Two separate stories are tied together by the growing usage of broadband spectrum. First comes from the NY Times where Lloyd Braun's media company, Whalerock Industries is introducing a number of web networks, including Kim Kardashian and Howard Stern. According to the article, "These channels, set to arrive in the coming months and available via the web and mobile app, will offer a mix of paid and free programming". It is the rise of these a la carte online subscription services that has been the bane of cable subscribers forced to buy bundles of cable networks that they don't want.

And that leads to the second article from Broadcasting & Cable where analyst Craig Moffett tells us that his firm "has downgrade Comcast, Time Warner Cable and Charter Communications to Neutral, warning investors that it's time to reduce their exposure to the cable business." Partly due to worries from increased FCC regulation, but also because of the increased competition on the broadband platform."

The television industry, once classified as broadcast, then to encompass cable, now is redefined again to embrace programming off cable from Netflix, Amazon Prime, and perhaps in the coming years from companies like Whalerock.  The millenial audience is already embracing the stars of You Tube and elsewhere.  But that next audience, 12-18, who I have heard described as Generation Edge, who are growing up with a preference for their mobile device, smartphone or tablet, over the traditional television set. 

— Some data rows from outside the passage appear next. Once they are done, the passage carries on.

Points, in no order, along strands that fork, close into loops and pass close to each other.
In the rows, zero is written as 128.
Two points are linked if the straight distance between their rows is under 115. Some points are linked to none.
q_575: [ 61 165 120 120 167 124  88 181 193 145 151 136 140 103 123  88 121 144
 140 115  97  83 184 171 128 155 100 125 155]
q_144: [181 132 145 156 137 178 110 139 129 166 149 151 126 113 136  82 152 113
 143 141 119 106 159 134 154 139 168 151 151]
q_481: [129 111 124 159  84 137 122  10  87 130  76 107 126 149 115 177 143 167
 144 133 118 164  58 112  65  90 132 135 158]
q_183: [124 130 150 103 135  71 156 184  96  96 150 146  91 101 166 120 108  79
  93 151 169  69 173 154 164  94 148 142  84]
q_228: [ 33 153 103 104 160 115 102 165 174 107 167 113 126 108 113  96 109 148
 102 105 112  51 150 175 116 141  98 152 156]
q_255: [121 130 116  85 111  93 195 160  75 144  74 155 151 116 127 217  77 135
 111  98 183 116 123  89 149 117 120 151 101]
q_472: [140 142 129 117 122 119 144 165 131 141 185 178 108  82 108 101 150  95
  86 162 136 127 128 125 165 130 141 181 132]
q_474: [160 141 131 159 108 158 157 143 126 155 124 170 182 149 106 108 184 155
 127 122 131 121 142 135 178 159 215 122 165]
q_422: [110 151 101 130 143  70 179 153  83 103 114 106 191 130 120 192  95 150
 106 119 179 101  96  87 127  74 119 138  83]
q_772: [108 122 123 145 179 146  38  80 149 113 119 118  91 135 162  91 146 143
 202 129 138 121 152 144  42 175 109 140 151]
q_105: [158 139 169 124 120 137 160 133 144 160 161 173 111 101 130 113 151  99
 116 171 110 141 124 113 143 108 132 159 116]
q_932: [176  76 121 105 136 161 118 161 149 132 141 138 112 125 110 103 136 125
 119 143 154 136 191 174 179 170 174  97 159]
q_59: [109 126 149 166 119 127 101  19  96 112 112 106  96 102 139 145 186 139
 132 155  97 145  74 124  61  69 106 150 156]
q_478: [130  67 107 126 106  79 158 184 148 142 105 128 155 147 122 159 120 150
 102 106 170 112 180 150 174 130 159  24 128]
q_12: [121 121 131 153 123 168  81  50 121 105 134  71 103 129 147  74 161 148
 153 115 141 145 132 143 101 157 146 159 179]
q_837: [208 152 165 150  97 139 146 124  90 117 148 185  87  92 147 113 190  92
 121 181 142 122 153 111 149 118 149 196 123]
q_421: [ 94 147 104  96 118  76 139  97 136  63 181  98 122 144 128  93 124 137
 110  99 154 108  94 100 112 123 116 190 106]
q_700: [120 111 146 121 160 153  86 164 166 157 145 140 129 118 124  94 131 103
 120 130 124 130 155 132 136 140  86 128 132]
q_466: [ 83 148 151  99 143  99 109 204 167 143 139 120 135 121 164 105 105 104
 128 110 123  74 147 156 156 129 103 112 102]
q_863: [162 163 139 137 108 168 163 103 110 145  83 155 137 129 101 193 122 154
 141 115  79 181  83  78 118 120 124 138 128]
q_874: [145 112 163  87 133  98 166 182 113 137 170 138  90 106 151 147  99  61
  97 151 172 100 119 123 146  92 147 150  95]
q_53: [118 142 142 166 147 162 112  97 111 163 130 127 144 116 133  89 157 118
 146 146 114 125 113 126 111  84 125 172 135]
q_555: [159 152 116 157 131 167 132  95 114 164  88 135 128 123 100 163 149 120
 150 164  89 188  93 101 104 121 134 128 138]
q_380: [146 123 162 149 146 134 127 100 102 188 103 134 130  93 161 140 157  89
 128 191  93  80 111 108  70  77 124 163 142]
q_368: [185 132 146 133  62 122 149 140 109  99 119 160 150 130 149 134 159 136
 135 117 114 125 156 128 205 158 190  88 110]
q_438: [ 73 123  85 122 127  64 119 159 150  95 146  87 170 143 147 135 152 134
 121 102 125  98 122 134 157 100 127  68  96]
q_320: [ 99  95  98 130 176 111 111 116 110 112 123  55 150 152 128 130  82 110
 126 128 171 114 102 102  86  61  94 115 125]
q_628: [151 103 148  95  77 100 175 140 103  79 111 125  99 141 129 204 111 130
 102  93 171 117 153 136 202 162 185 125 117]
q_416: [125 148 141 160  92 139 133  75 124  81 129 125 158 179 136  93 137 171
 150 109 122 151  95 125 100 177 127 143 131]
q_602: [ 79 154  90 132 124  64 150 159 117  71 164 104 170 154 141 128 142 152
  93 105 163  87 119 119 145  91 122 112 107]
q_887: [180 116 147  89  98 104 137 151 106 109 151 141  60 129 135 150 106  86
  98 132 166 120 140 122 168 108 145 154 103]
q_805: [143  93 105 139 136 109 153 189  96 121 108 104 185 139 122 142  84 116
 102 133 184 108 149 117 180 106 140  77 142]
q_340: [114 119 109  95  98  76 185 193 100 133  97 173 185 119 106 144  79 154
  85  97 172  80 152 137 187 147 166 108 142]
q_672: [151 138 128 128  87 110 166 155 142 112 134 167 148 135 126 100 156 128
 105 120 102 113 164 137 181 141 149  75 109]
q_28: [ 66 156  96 119 136  79 134 190 149  81 189 116 175 137 136  98 141 139
  93 120 132  56 129 155 123 105 125 123 123]
q_987: [176 133 142 180 125 136 130 131 135 138 109 143 170 118 151  94 179 142
 157 145 111 109 159 162 162 145 146  64 128]
q_907: [133 103  94 156 108 166  91  78 125  70 116  89  97 169 127 124 131 129
 164 101 140 178 129 127 100 181 112 110 123]
q_8: [117 113 127 145  98 139 117  29 107 103 128 118  71 139 110 128 144 127
 121 106 115 191  84 105  97 145 126 137 157]
q_571: [117 144 153 151 151 136 107  49 132 145 142 128 105  93 150 135 163 133
 119 149  72 144  87  99  74  95  84 154 125]
q_329: [200 110 139 119 108 166 140 123 105 118  62 143 101 127 128 170 121 132
 142 122 142 170 163 150 190 176 187  94 138]
q_717: [143 131 152 129 107 151 169  99 117 183  65 186 158 136 113 152  99 130
 151  82 106 152 123 102 163 153 127 164 139]
q_519: [154 124  89 151 135 153 131 103 149 168 119 139 177 143 101  93 100 146
 151 142 118 165 131 124 133 174 137 109 134]
q_723: [144 160 108 133  97 141 154  49 106 130 102 169  97 130 105 185 137 167
 122  99  89 196  87  72  86 109 111 160 135]
q_217: [ 81 135 141 132 144 165  85  77 127 100 134 110 100 100 154  70 161 135
 159  96 112 112 133 128  95 154 141 193 168]
q_781: [115 143 113 186 130 132 108  79 132 102 118  86 166 153 167 111 188 157
 179 119  96 133 116 143 100 146 146  76 127]
q_895: [132 185 138 144 116 135 143 138 145 110 155 138 162 147 151 103 141 139
 162 100  99 147 115 136 139  96 114 127  76]
q_909: [145 156 177 148 131 133 126 139 118 138 102 133 150  80 176  86 168 121
 154 170 103  59 162 165 156 119 185 128 144]
q_404: [149 159 124 153  96 137 197 120  67 157  48 135 196 120 155 188 142 163
 157 165 142 106 128 123 139 115 177 140 112]
q_792: [187 128 138 175 140 148 147 114  67 165  82 103 184 108 125 143 147 119
 141 176 144 100 137 126 141 103 166 130 132]
q_660: [119 125 115 139 146  83 183 163  91 152 141 119 194 110 121 125  97 129
  88 146 189  91 114 134 137  70 163 128 118]
q_790: [ 92 138 106 175 153 167 111  83 123 153 137 121 130 115 127  67 147 133
 130 150 105 124 103 118  72 112 119 167 193]
q_460: [ 66 131 125 104 175  98  39 128 165  93 150  89  81 130 145  80 123 138
 173  95 143 126 154 155  78 204  99 108 135]
q_704: [102 114 106 106 164 111 113 119 147  87 135  66  99 152 103 150  91 115
 119 130 140 170 110 136  91 145  92 102  86]
q_557: [153 132 143 141 111 119 152  91 124 166 175 184 105 106 132 144 155 112
  97 167 105 157  86  79 126  88 104 167 115]
q_13: [103 135 103 128 190 137  31 106 166 148 144 148 103 121 133  83 119 155
 184 159 114 119 148 128  59 197 106 148 176]
q_902: [153 141 127 148  80 168 133  18 104 100  95  87  84 134 108 193 155 178
 157 109 132 171  97 110  69 114 138 148 140]
q_29: [106 112  95 116 125  82 112 129 161  75 156  76 149 163 152 137 122 145
 141  89 125 129 131 150 134 131 107  79  85]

Will they pay for a la carte web channels?  Glenn Beck seems to have found a big enough audience willing to pay for his channel.  MLB gets paying subscribers for live baseball games, too.  I guess the question is how many of these web networks can survive and how many need a broadband aggregator service like Sling TV to derive value from smaller, but more meaningful bundles.  Cable may need to rework its subscriber packaging formula to best compete.  Regardless, there will be some cord cutting, the question for the analysts and all these companies is how much.